British billionaire businessman (1935–2021)

Trevor James Hemmings (11 June 1935 – 11 October 2021) was a British billionaire businessman.

==Early life==
Hemmings was born in Woolwich, London, on 11 June 1935, the son of a Royal Ordnance worker. During the Second World War, part of the Royal Ordnance was relocated to Euxton, Lancashire, and the family moved there when he was aged five.

Hemmings began work on the railways while studying business studies at night school.
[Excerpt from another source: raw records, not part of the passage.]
Each row, then roughly how far along a hidden order it lies, from 0 to 15
(in the rows, 128 means zero)
[119 135 103 124 164 130 116 168 206 152 142 124  65 136 138 100  34  22
 153 141 180 119 117 109  85 173  94 135 103  89  97 153 170 123  99 101
  87 100 126 116  79 145  77 130 164  88 131  75  99  96  91 136 100  74
 120 181 161 150 131 128 168 112 122  65 135 135 205  82 114 100 139  55
  58 159 149 149 161 152 113  94 108 121 153 143 107 130 117 151  80 172
 170 134 129 156 132 118 195  21 102 143 128 112 128 162 125 128 160 138
 110 137 197 155 161  92 187 185 166 152 205 171 131 123 119 117 151 120
  63 126 112 116 121 129  79  95 122 145  84 100 113 179 206 128 118 137
 186 149 167 185 137 143  91 137 170 108 114 120  98 126 117 164 151 102
  85 127 121 133 140 134 132 159 150 145 168 189 133 125 180 101 129 133
 127 108 131  93 173 141 111 116 215 165 114 117  86 163 113 168 145 112
  98  72 123 118 166 138 158 126 103 174 135  84 157 125 128  83 164 104
 100 157 167 120 173 120 129 137 134 133 156 176 130 120 172  89 136 134
 175 129 138 187  70 126 143 129 109 144 144 162 128 153 141 118 138  90
 152 110  92 175 131 106 103 122 112 119 161 128 136 165 151  69 125 106
 144  88 169 154  94 127 130  71 106 126 149 125 131 109 189 110 127 107
 112 148 147 121 128  75  95 150 152 107 101 164 157 127 106 228  59 136
  36 173 146  92  96 122  63 184 104  41 121 133  83 121 137  99 176 129
  99 179  72 123 135 105 147 147 152 130 108 119 126 145  95 118 105 119
 124 151 199  94 126 185 113 131 185 186 114 153 140 109 111 131 212 113
  81 171 128 117 115 138  73 131 107 142 132 178 188 165 148 154 105 141
 147 151 164 153  68  89 146] : 15
[123 119 105 121 161  76 126 128 146 154 123 109  65 138 122 107 121  65
 155 149 144 141 105  92 108 142  94 126 130 121 126 128 173 134 132 126
  85 116 104 145 115  91 118 144 137 114 131 121 110  83 121 124  95 130
 101 148 136  96 136 153 120 104 147  94 137 145 168  99 152 131 110  72
  61 151  75 134 137 147 100 131 115 110 145 141 124 124 122  99  94 157
 152 131 143 118 154 102 168  31 126 158 141 114 139 106 125 144 134 139
 108 163 170 128 142  88 167 173 128 123 168 153 153 149 133 126 145 122
 107 137  86 126 161 114 105 128 101 123  89 121 162 170 155 144 128 136
 159 111 115 174 130 151 137 128 161  99  77 126 131 142  90 177 165 154
 110 122 127 122 169 131 128 119 141 106 171 152 121 106 142 110 146 137
 148 125 132 108 158 147 100 129 191 173 122 138 100 157 101 151 135 103
 120  88 170 149 136 158 177 137 114 158 114  96 130 122 126 130 156 103
 114 133 104 114 161 107 147 151 120 139 137 165 141 127 163 113 138 168
 101  83 141 143 100 131 105 121  98 114 158 126 129 145 141 112 123 102
 149 146  99 153 208 146 116 124 111 127  98 120 140 142 136 106 182 153
 152  82 167 154 110 122 123  82 116  94 146 104 138 106 157 116 107 111
 111 172 151 148  52 109 155 179 125 124 129 143 113 108  97 221 112 136
  94 117 127  76 113 125 106 147 123  65 129 128 129 181 153 107 150 148
 108 129 123 136 122  69 109 124 107 132 127 108 136 162  86 113 117  99
 164 141 127 109 130 140 105 102 164 161  91 144 103 137 112 130 143 111
  80 162 112 104 135 145  82 135 101 148 105 126 137 169 134 158 112 174
 142 168 118 131  36  93 109] : 13
[121 149 150 130 114 191  98 154 138 118 134 127 124 129 126 136 123 191
 107 120 180 122 142 130 174 161 176 133  65 122 115 118 107 123 100 123
 156 125 139 122 108 120 134 117 133 164 133 117 139 125 143 143 155 144
 118 123 138 145 152 115 121 140  84 151 128 128  58 129 101 114 150 125
 111 110 175 123 143 116 107 105 116 114 110 152 107 155 120 141 131 127
 138 158 155 179 103 127  54 192 122 112 135 114 119 153 115 143 116 172
 162 108  99 144 179 124  94 123 169 135  47 123 176 115 119 160 112 126
 128  90  99 128  77  96 131 100 153 127 132 138  99 156 140  83 126 124
 128 147 152 123 115 129 142 135 114 125 117 172  99  90 156 156  88  73
 138 150 163 118 143 119 138 133 119 150 117 120 128 165 145 108  97 100
 118 147 107 134 172 130 129  75  58  98 153 115 129 138 138 130 131 147
  95 192  71 135 140 107 169 117 108  94 137 149 166 118 168 136 116 124
  95 161 150 152 104 147  96 133 103 177 144 104 125 149 106  79 102 150
 131 190 117 128 153 125 141 152 125 126 131 123  98 126 132 150 137 173
 113 118 118 122  60 147 144 129 124 121 121 113 145 114 132 151  89 127
 108 132 133 121 124 136 147 111 158 168 132 150 122 147 116 141 143 152
 121 103 119 128 180 142 118  74 128  68 158 147 165 116 151 116 135 115
  72 153 126 147 129 129 104 120 123 154 136 106 117  61  90 104 147 127
 110 152 118  83 138 168 130 152 179 141 159 177 113 130 137 135 149 104
 146 128  83 157 152 120  90 145 147  96 108 127 180 136 154 102 167 123
 118 110 171 148 120 145  99 123 149  82 158 117 171  90 145 130 116 109
 145 113 126 140 248 177 152] : 4
[153 122 194 106 117 158 130 145 105 108 114 104 106 158 112 136 144 207
  94 113  85 151 101 171 176  81 164 143 103 145 137 124  75 134  80 139
 222 125 154 117 103 191 122  75 184 103 158  85 173 135 103 156 144 113
 150  81 120 133 128 137 123 126 137 211 128 109  49 163 149 122 137 206
 147  91 157 119 113 114 155 151 163 144 102 148 149 161 137 133 131 102
  79 122 126 172  94 126 143 200 142  82 112 165 134 105 119 123 131 146
 134 101 118  94  89 129  71 117 158 144 177 104 104 111 121 109 115 107
 152 157 138 155 187 160 149 114 170 114 168 126 154  73 125 120 128 131
  89 149 133 122 141 114 121 135  97 148 211 115 102  88 167  85 116 111
 176 109 145  84  98  90 105 125 110 136  59 107 135 150 142 163 147 168
 121  97 124 129  67  98 187 160  51 112 152 129 164  86 114  78 141 146
 133 160  81 103 122  88 103 150 122  79 162 162 105 126 139 181  70 174
 155 127 173 149 107 162 112  75 198 129 121 103 151 114  91 163 115 121
 199 183 111 125 171 121 148 144 141 145  59 138 142 104  99 124 156 109
 117  76 168 123  62 117 115 140 156 132 121 148 203 145 106 152 101 139
  79 131  93 140 151 166 138 171  73 160  90 157  99  96  83 141 199 131
 133  87  97  89 196 148 123  31 137 148 114 106 109 148 179  50 149 136
 151 148 133 154 149 126 177 102 109 187  94 129 126  99  99 206 101 133
 172 132 137 146 172 180 141 118 130 119  94 120 134  97 152  97 130 173
  60 136 160 161 122  40 149 168 117  94 152 103 165 120 178 122  86 140
 141 127 150 132  98 138 154 151 154 133 134 105 113 107 133 100 150  89
 138  71 126 131 130 131 121] : 0
[164 133 124 122 160 139 145 147 140 138 107 100 109 143 161 122  38 123
 109 148  76 118 107 125  94 127 113 137 179 129  90 121 147 144  94 122
 166 132 141 110  87 185  33  47 164  85 161 107 196 120  48 142  88  92
 188 174 129 163  97  80 166 107 186  91 120 144 186 130 143  78 122 164
 130 127 116 124 162 186 158 123 140 151 123 102 156 138 160 151 120 105
 153  76  65 102 131 138 151  33  99 131 174 149 122 167 173  71 163  85
  86  68 162 133  72 147 144 152 134  93 255 125  96  90 109  86 121 115
 104 211 194 167 176 142 117 123 118 127 155 115 125  71 166 138 146 143
 129 170 141 158 137 120  94 161 178 151 254  70 104 167 124 110 168 156
 188  63  97 109  90  94 121 131 108 125 148 137 125  99  99 195 150 168
 130  86 150  97  40  95 190 177 160 197 112 123 150 121 129 146 125 104
 177  56 129  66 115 111  40 128 115 134 158  90 111 142  73 140 153 146
 124 108 173 123 167 119 127 109 223  81 111 142 142  94 123 175 129 100
 209 133 125 156  85 103 125 108 131 162 147 154 157 110 127 128 130  32
  98 126 166 138 112  73 106 109  97 144 133 150  89 201 132 101 144 133
 129 124 130 122 138 113 116 142  46 100 139 109 127 178 157 115 128 133
 121 143  94 101  89  97 153 135 163 195  61 128  64 172 128 204  55 149
 178 127 107 111 124 110 184 148 102 111  79 175 147 129 157 203 167 156
 157 156  92 144 127 154 153 171  70 112  58  83 145 106 108  94  92 159
   3 133 239 114 124  83 178 158 126 158 185 126 117 109 112 184 103 109
 146 120  78  90 137 117 165 172 122 149  88 115 111 183 122 125 125 107
 134 139 117 114  57 132 146] : 10
[152 112 130 118 154  96 137 127 141 149 113  95  57 146 130 121  72 105
 132 140  95 142  93 108  97 100 113 129 147 142 111 131 137 134 112 136
 141 116 118 123  92 131  95  98 132  75 162 100 177  88 118 146  93 106
 151 149 118  99 124 136 146 103 166 133 135 139 121 114 171 119 105 126
 124 121  78 118 144 138 126 142 139 146 132 108 134 132 117 122  96 125
 131  85 113  99 138 122 219  45 111 136 141 140 131 154 151 124 158 111
  91 117 175 116  89 109 147 165 121 121 247 143 112 123 116  97 125 112
 118 183 129 148 169 140 124 135 125 115 121 121 160 121 158 142 145 141
 122 133 121 161 141 135 119 135 146 104 182  87  95 156 118 143 169 151
 148  74 121 112 130 115 120 105 135 105 135 130 128 108 143 162 164 174
 141 113 143 108 105  98 150 170 167 185 116 131 128 129  96 123 136 107
 152  71 165 134 115 135  89 153 121 127 136 102  99 122  97 151 151 119
 144  99 142 123 149 117 135 119 124 124 130 151 154 110 128 174 132 133
 152  96 143 152  93 131 122 127 100 142 137 149 151 130 132 101 124  73
 133 136 144 143 170 115 101 125 116 136 108 129 104 174 123 104 166 145
 125  99 152 158 130 122 118 138  77  97 126 105 133 116 141 123 125 104
 115 148 129 115  85 118 152 143 132 165  82 138  90 141 123 166  96 139
 163  92 104  73 149 115 142 148 119  75  87 146 137 182 168 153 142 140
 143 121 107 168 141 110 119 113 104 115  81  92 157 134 106 103  91 146
  91 142 216 149 118 108 139 137 147 135 144 119 113 120 108 157 101 124
 118 138 114  95 130 132 141 162 116 160  97 118 109 166 134 135 138 163
 147 131 134 120  17 120 101] : 10
[125 141 140 128 127 140 115 133 138 136 130 133  99 126 133 126 139 176
 110 135 150 137 133 105 146 157 140 124 110 130 123 114 136 128 121 133
 119 139 117 130 121 106 121 136 114 172 119 140 126 111 152 131 128 165
 108 137 126 117 136 126 120 130 107 129 130 150 119 123 124 126 125 103
  99 134 129 128 124 124 105 123 104 109 119 148  92 143 123 124 131 128
 166 141 145 123 118 136  71 172 128 139 144 113 127 150 133 141 110 145
 152 133 104 140 180 131 120 131 139 115 118 130 173 128 117 159 120 135
 123 122  95 119  85 102 128 133 124 128 120 146 106 165 137 114 136 123
 123 125 131 137 118 142 154 138 127 125 107 159 115 140 126 160 124 120
 136 138 137 121 141 130 129 141 116 119 136 110 115 149 127 121 106  94
 132 142 117 127 173 136  92  98 113 128 141 123 106 150 137 149 127 133
 124 164 133 138 135 134 136 124 132 117 119 119 148 119 141 150 153 109
  87 143 115 134 122 123 113 148  93 153 139 116 120 140 142 102 117 172
 102 137 130 131 117 127 124 139 111 110 159 115 109 124 136 138 128 151
 115 142 118 119 134 137 146 129 101 130 105 115 150 115 131 154 124 134
 142 173 155 119 113 125 136 102 149 127 141 124 147 145 132 131  98 138
 146 122 127 145  97 145 144 125 115 105 154 140 146 127 142 146 142 118
 101 127 118 122 117 129 121 112 133 109 131 115 128 126 127  90 159 139
 106 127 130 104 116 126 112 143 132 138 150 145 124 140 124 135 150  94
 163 125  99 157 138 139 114 117 119 123 104 137 122 132 134 120 149 120
 125 120 141 145 142 137 113 129 132 109 141  97 154 122 132 147 110 124
 148 146 113 135 205 150 139] : 7
[129 131  88 163 138 206 107 155 121 136 162 158 200  76 182 138 101 145
 103 151 152  81 195  85 143 242 107 120 220 144  98  97 139 123 154 121
  89 137 146 119 137 118  67 159  95 200  92 186  64 179 131  99 152 157
 151 163 129 171  75  68 119 155 152  90 121 157 160 114  90 108 130 144
 119 173 115 121 139 174 153  91  85 116 125 110  98 116 153 147 166 129
 199 108 114  83 168 147  46 123 112 146 181 138  99 223 168 121 106  79
 164 115 105 163 145 178 135 118 119  61 106 134 126 101 134 149 102 154
 111 113 171 113  67 100 162 126  96 161 156 120  85 159  93 128 160 130
 151 144 103 161 101 135 122 152 167 148 129 142 172 194 114 142 115 147
 125 138  89 185 136 133 140 169 104 144 213  93 117 116  68 141 110  71
 112 183 137 134 166 160 121  70 119 173  89 129 136 150 158 162 102 127
 146 108 116 116 123 134 121  89 134 135  98 112 167 145 108  76 177 120
  58 178  87 125 133 111 116 179  84 138 115  93 105 133 125 106 146  82
  73 135 117 104 101  96 107 113 113 145 189 138 103 130 139 158  97 158
 100 208 111 115  77 115 154 117  62 153 119 132  63 109 170  96  89 108
 151 133 149  98 154  91 113 119 200 119 155  95 140 219 146 135  79 119
 177 134 120 160  94 132 148 165 136 152 142 143 185 130 133 193  94 122
 150 129 115 162 104 133 143 128 102 155 138 124 133 122 107  69 161 153
 131 154 153  69  64 156 127 196  64 142 140 161  99 126 125 176 145 116
  80 118  65 153 166 152 161 123  65 135 116 142  89 136 118 148 115  98
 184  97  53 130 156 111 158 125 125  89 162  98 124 118 108 117  95 121
 128 190  92  95 242 230 185] : 9
[105 133 156 115 147 135  81 162 177 125 141 121  68 176 132 108  77  85
 113 138 125 135 116 150 175 124 152 148  43  86 126 130 136 131  83 116
 181 103 182 116  81 165  77  76 212  68 167  59 118 111 126 152 139  71
 108 144 143 211 120  99 152 117 139 128 132 135 112 115 155  89 161 113
  37 115 176 136 138 159 125  89 146 144 134 196 109 204 153 121  78 149
 128 144 134 201  94 111 148  95 114 116 121 165 133  97 104 110 158 182
 154 148 123 106 168  89 116 172 241 162 255 143 128  91  96 122 155  96
  91 120  97 114 172 182 100  46 186 148 145 102 155 117 194 112 120 141
 188 194 195 179 133 122  95 149 128 112 160 100 112  58 166 153 121  76
 149 133 138 101  99  96 116 183  94 164 120 179 119 159 215 171 139 139
 121  97 137 110 157 121 197 121  98 141 141 128 109 128 110 120 154 146
  74 111  83 137 171 103 163 134  73 147 146 132 158 116 146 119  91 144
 118 172 190 153 126 188 131  91 186 138 167 151 141 135 143 106 110 136
 234 227  91 177 118 119 155 154 133 142  97 232 122 128  94 134 171 122
 118  68 142 170  98 133 101 112 125 113 154 111 231 182 140  65  78 119
  51  86 109 166 104 170 154 117 123 224  98 173  95 103 126  89 212 124
 122 106 167  72 222  58  98  33 167  73  69 124 126 123 171 177 153 126
  17 187 169 102 124 129 123 144  48 113 129 124  97  35  57 121 131 152
 163 164 129 103 196 177 177 146 131 134 142 117 127 123 142 109 116 155
  93 152 150  77 109 102  57 174 152 148 105 131 168 139 160  78 199  96
 115 174 156 109  83 151  70 137 121 104 155 137 190  99 154 133  98  95
 202 121 109 155 174 163 155] : 5
[138 117 169 101 131  98 148  96 126 126 102  97  45 159  93 122 136 151
 139 116  99 165  49 133 122  18 147 125 115 140 145 157 121 133  93 140
 167 120 124 129  98 140 158  82 147  61 157  75 183  85 125 159 105 111
 122 118 126  91 165 143 132 112 131 166 134 111  70 123 169 141 112 185
 120  86 118 129 124 107 110 161 171 141 126 132 163 150 116 115  90 116
  81 129 132 172 106 116 223 130 123 117  89 121 140  58 116 137 147 164
 111 137 169  88 105  92 105 148 136 163 233 125 140 134 115 122 136 110
 154 157 103 158 211 144 108 124 163 108 122 136 176 113 145 126 126 136
 131 119 130 119 149 120 137 114  90 127 152 113  73 109 137 123 168 121
 143 112 162  77 133 124 128  95 132 101  75 138 137 135 168 139 157 194
 132  95 121 135  84  83 148 163 116 127 151 121 155 120 101  94 147 121
 122 157 136 136 116 124 117 172 114 105 156 135  74 107 123 179  92 136
 172  90 168 134 113 147 128  91 177 125 135 146 165 133 104 164 108 171
 192 127 143 142 144 144 127 138 121 133  84 140 149 137 120 102 147 107
 139  82 152 131 161 151 102 127 164 112 134 123 179 162  95 152 184 158
  82 120 117 162 117 144 142 152  60 149 107 139 119  67 104 131 184 123
 103 127 146 107 130 127 133 132 129 136  85 115  56 124 130  92 143 135
 146 101 117 109 147 121 128 128 134 115  98 136 130 147 141 183 111 126
 134 110  98 191 216 126 118  66 158 121  89 119 159 129 123  93 109 131
 178 141 175 138 113  90 104 133 170 111 135  96 158 128 132 125 144 141
  93 140 162 108 109 132 124 142 124 150  96 132 129 136 144 137 155 148
 147  90 144 144  29  67  73] : 5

He then became an apprentice bricklayer and made his initial fortune through housebuilding businesses, the first of which he sold in the early 1970s and the second of which was bought by Barratt Developments for £5.7million.

==Career ==
Hemmings owned Preston North End F.C., Northern Trust Co. Ltd, Classic Lodges Ltd. and Trust Inns Ltd. He also owned over 100 racehorses, three of which won the Grand National: Hedgehunter (2005), Ballabriggs (2011), and Many Clouds (2015).

In 2009, it was reported by the Sunday Times Rich List that Hemmings had lost £700m because of a collapse in the price of Royal Bank of Scotland shares, making him only the ninth richest man in the North West and the 178th in the country. The Rich List editor, Ian Coxon, said the drop in Hemmings' fortunes had been caused by the decrease in value of his North West property portfolio as well as his share investment.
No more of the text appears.